Поколение 98 г. воевало за то, чтобы быть европейцами; поколение 14 г. гордилось этим; поколение 27 г., не провозглашая европеизма, родилось уже естественно европейским. Поэтическое поколение 27 г. безмолвно: молодыми они пережили прибой бедствия 1898 г., и их революция была революцией в перчатках.

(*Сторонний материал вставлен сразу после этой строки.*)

Turns, then the turns between two rows, first turn first; the first pair answered
J_496 (before -> after):
[.33, -.05, .45, .18, .45, .14, -.06, .15] -> [.28, -.10, .52, .13, .21, -.02, .27, .36]
[-.04, -.08, .14, .04, -.20, .05, .17, .41] -> [-.12, -.07, -.13, .00, -.17, .14, .10, .42]
[-.05, -.09, .39, -.10, -.14, .06, .11, .26] -> [-.15, -.13, .13, -.18, -.20, .09, .19, .32]
J_391 (before -> after):
[-.20, .04, -.30, -.13, -.10, -.02, .06, .13] -> [-.11, .17, .26, -.04, -.13, -.20, -.07, -.16]
[-.04, -.16, -.22, -.13, .00, .04, .04, .07] -> [.04, -.05, .20, -.09, -.08, -.14, .05, -.14]
[.15, -.07, .20, .13, .32, .08, -.12, -.02] -> [.04, -.18, -.09, .03, .15, .07, .20, .28]
[.02, -.15, .61, -.04, -.27, -.17, .20, -.09] -> [-.03, -.25, -.21, .01, .26, .43, -.42, -.12]
J_317 (before -> after):
[.01, .01, .30, .06, -.03, -.07, .03, -.11] -> [.00, -.09, -.07, .10, .20, .21, -.08, .06]
[.27, -.28, .08, .25, .17, .06, .01, .01] -> [.05, -.26, -.40, .03, -.13, .01, .06, .06]
[.01, .07, -.41, .13, .10, .19, -.09, .12] -> [-.08, .26, -.04, -.01, -.34, -.21, .10, -.13]
[.08, -.03, .23, -.06, -.28, -.06, .24, .01] -> [.21, -.12, .15, .10, .13, .21, .12, .15]
Now pairs of rows:
Each pair is 2 to 4 turns apart.
[.05, -.15, -.23, .12, .36, .29, .06, .44] -> [-.04, .26, .27, -.06, -.02, -.12, -.34, -.47] | J_317 J_391
[.01, .12, .53, .04, -.02, -.19, .34, -.03] -> [.03, .20, .54, .13, .23, -.06, -.06, -.32] | J_496 J_391 J_496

Магические имена и места связаны со Студентческим общежитием; с «Журналом Запада» и самим Ортегой и Гассетом; с «Литературной газетой», основанной в Мадриде в начале 1927 г. несгораемым Хименесем Кабальеро и открытой всем национальным или международным течениям времени; и конечно, с авторитетом Хуана Рамон Хименеса, поэта, который мечтал о жизни в башне из слоновой кости памяти.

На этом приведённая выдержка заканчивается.